Dr. Woodlee holds the distinction of being the first woman president within the Maine Community College System, and she now serves as the System’s chief academic officer. By taking on these challenges (while raising four children), she has opened the door to other women to assume leadership positions within the System. To them, she has served as a mentor, a coach, and a supportive colleague.

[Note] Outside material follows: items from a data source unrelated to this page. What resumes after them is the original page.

Each wall is flat, endless, passes through zero and stands at right angles to its row. A trip goes straight from one point to another. Which walls does it cross, in order?
(in the rows, 100 means zero)

Walls:
(1): 93; 35; 132
(2): 50; 49; 89
(3): 88; 125; 159
Trips:
74; 71; 30 to 43; 61; 160 -> 1, 3
47; 134; 108 to 38; 71; 127 -> 1
127; 106; 105 to 23; 133; 145 -> 2
138; 90; 67 to 151; 41; 66 -> 1, 2
34; 59; 145 to 108; 121; 32 -> 3, 1, 2
167; 58; 80 to 134; 127; 51 -> 1
126; 117; 111 to 94; 90; 18 -> 3, 2
115; 99; 133 to 50; 96; 107 -> 2

Walls:
(1): 90; 108; 123; 82; 133; 132; 130; 74
(2): 137; 74; 118; 90; 140; 166; 66; 25
(3): 101; 115; 114; 125; 106; 91; 120; 163
(4): 98; 94; 103; 34; 48; 85; 88; 121
Trips:
136; 75; 102; 125; 66; 164; 33; 137 to 59; 83; 30; 139; 109; 77; 84; 65 -> 3, 4, 2
107; 144; 40; 118; 43; 88; 151; 93 to 126; 92; 94; 64; 144; 118; 71; 104 -> 3, 2, 1
86; 82; 92; 66; 109; 142; 5; 65 to 62; 96; 114; 62; 72; 153; 92; 99 -> none
55; 101; 136; 57; 137; 83; 113; 145 to 66; 104; 135; 31; 92; 91; 109; 44 -> 3, 2

Walls:
(1): 155; 108; 120; 68; 118; 60; 88; 108; 97; 84; 77; 132
(2): 66; 116; 70; 68; 94; 159; 89; 109; 144; 118; 48; 68
(3): 96; 86; 88; 133; 50; 118; 94; 57; 105; 65; 77; 65
(4): 95; 143; 148; 141; 142; 63; 118; 84; 54; 93; 44; 84
(5): 75; 145; 132; 195; 95; 136; 70; 80; 73; 137; 84; 136
Trips:
95; 84; 86; 65; 130; 101; 116; 118; 120; 76; 77; 123 to 92; 84; 110; 64; 58; 63; 104; 55; 109; 128; 114; 53 -> 3, 1
76; 83; 67; 150; 108; 85; 111; 74; 90; 128; 96; 119 to 123; 95; 92; 88; 93; 46; 98; 84; 113; 102; 90; 115 -> 1, 5, 3
123; 148; 86; 134; 117; 79; 106; 70; 113; 113; 43; 108 to 140; 85; 109; 79; 98; 115; 152; 88; 58; 99; 72; 98 -> 2, 5

Walls:
(1): 89; 96; 120; 93; 5; 88; 84; 90; 125; 147; 76; 84; 94; 91; 70; 86; 85; 83; 124; 153
(2): 72; 115; 100; 82; 115; 92; 82; 155; 124; 54; 73; 92; 93; 94; 81; 130; 84; 142; 164; 55
(3): 86; 115; 97; 57; 80; 106; 110; 81; 95; 84; 157; 53; 119; 129; 66; 90; 98; 33; 96; 83
(4): 56; 53; 106; 135; 130; 86; 101; 86; 80; 99; 138; 61; 109; 102; 112; 169; 123; 102; 84; 125
(5): 115; 101; 63; 129; 119; 123; 87; 107; 138; 128; 108; 126; 76; 115; 55; 54; 114; 134; 97; 111
(6): 138; 114; 105; 124; 90; 84; 98; 133; 31; 65; 121; 76; 113; 115; 86; 128; 98; 137; 90; 177
(7): 66; 100; 157; 106; 131; 106; 109; 91; 113; 59; 91; 123; 96; 97; 39; 19; 81; 103; 99; 99
Trips:
120; 90; 86; 118; 151; 112; 67; 99; 87; 91; 37; 116; 106; 104; 83; 42; 110; 145; 93; 89 to 104; 99; 83; 24; 64; 45; 62; 103; 105; 142; 58; 151; 75; 41; 90; 80; 86; 56; 118; 59 -> 1, 5, 7
121; 139; 102; 80; 107; 120; 93; 110; 109; 114; 48; 82; 71; 74; 52; 86; 67; 127; 115; 93 to 128; 76; 135; 100; 118; 89; 82; 93; 79; 56; 81; 65; 82; 116; 105; 130; 109; 116; 113; 93 -> 6, 5, 1, 4, 7
97; 97; 132; 69; 113; 114; 108; 43; 83; 124; 158; 100; 113; 129; 96; 118; 143; 95; 106; 65 to 118; 113; 88; 120; 135; 120; 57; 94; 126; 90; 108; 108; 172; 136; 89; 62; 88; 142; 70; 72 -> 7, 5, 4, 2, 3
73; 117; 135; 86; 82; 116; 133; 112; 94; 140; 90; 93; 143; 122; 32; 134; 92; 103; 105; 99 to 103; 172; 102; 113; 55; 117; 91; 69; 93; 132; 77; 74; 181; 117; 118; 54; 108; 103; 137; 91 -> 4, 2, 6, 7
142; 97; 83; 27; 113; 146; 68; 117; 122; 95; 84; 160; 125; 130; 117; 117; 74; 128; 33; 88 to 75; 64; 117; 105; 89; 75; 115; 85; 73; 42; 90; 117; 147; 80; 110; 126; 110; 94; 94; 70 -> 2, 5, 4, 7, 6, 3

Throughout her career, Dr. Barbara W. Woodlee has demonstrated that women can use the power of kindness, confidence, persistence and personal presence to lead and advance in their careers, to support the careers of others, and to fight for a cause. In addition to her work at KVCC, she has given her time and energy to improving the lives of others in her community and across the state, serving as Chair of the Board of MaineGeneral Health; on the inaugural Board of Displaced Homemakers (now Women, Work, and Community); and in volunteer leadership positions with the Maine Science and Technology Foundation, State Workforce Incentive Board, and Jobs for Maine’s Graduates. In the process, she has earned the deep respect and affection of those who have had the good fortunate to work with her.

Dr. Woodlee is a proven leader, reliable friend, and dedicated colleague, who has contributed significantly to the welfare of others, leaving an indelible mark on the State of Maine.

The Maine Federation of Business and Professional Women established the Maine Women’s Hall of Fame in 1990, to honor women who have made an outstanding contribution to improving opportunities for all Maine women. The BPW/Maine Futurama Foundation and the University of Maine at Augusta are co-sponsors of the Maine Women’s Hall of Fame.

The three criteria for selection to be included are (1) woman’s achievements have had a significant statewide impact, (2) woman’s achievements significantly improved the lives of women in Maine, and (3) woman’s contribution has enduring value for women.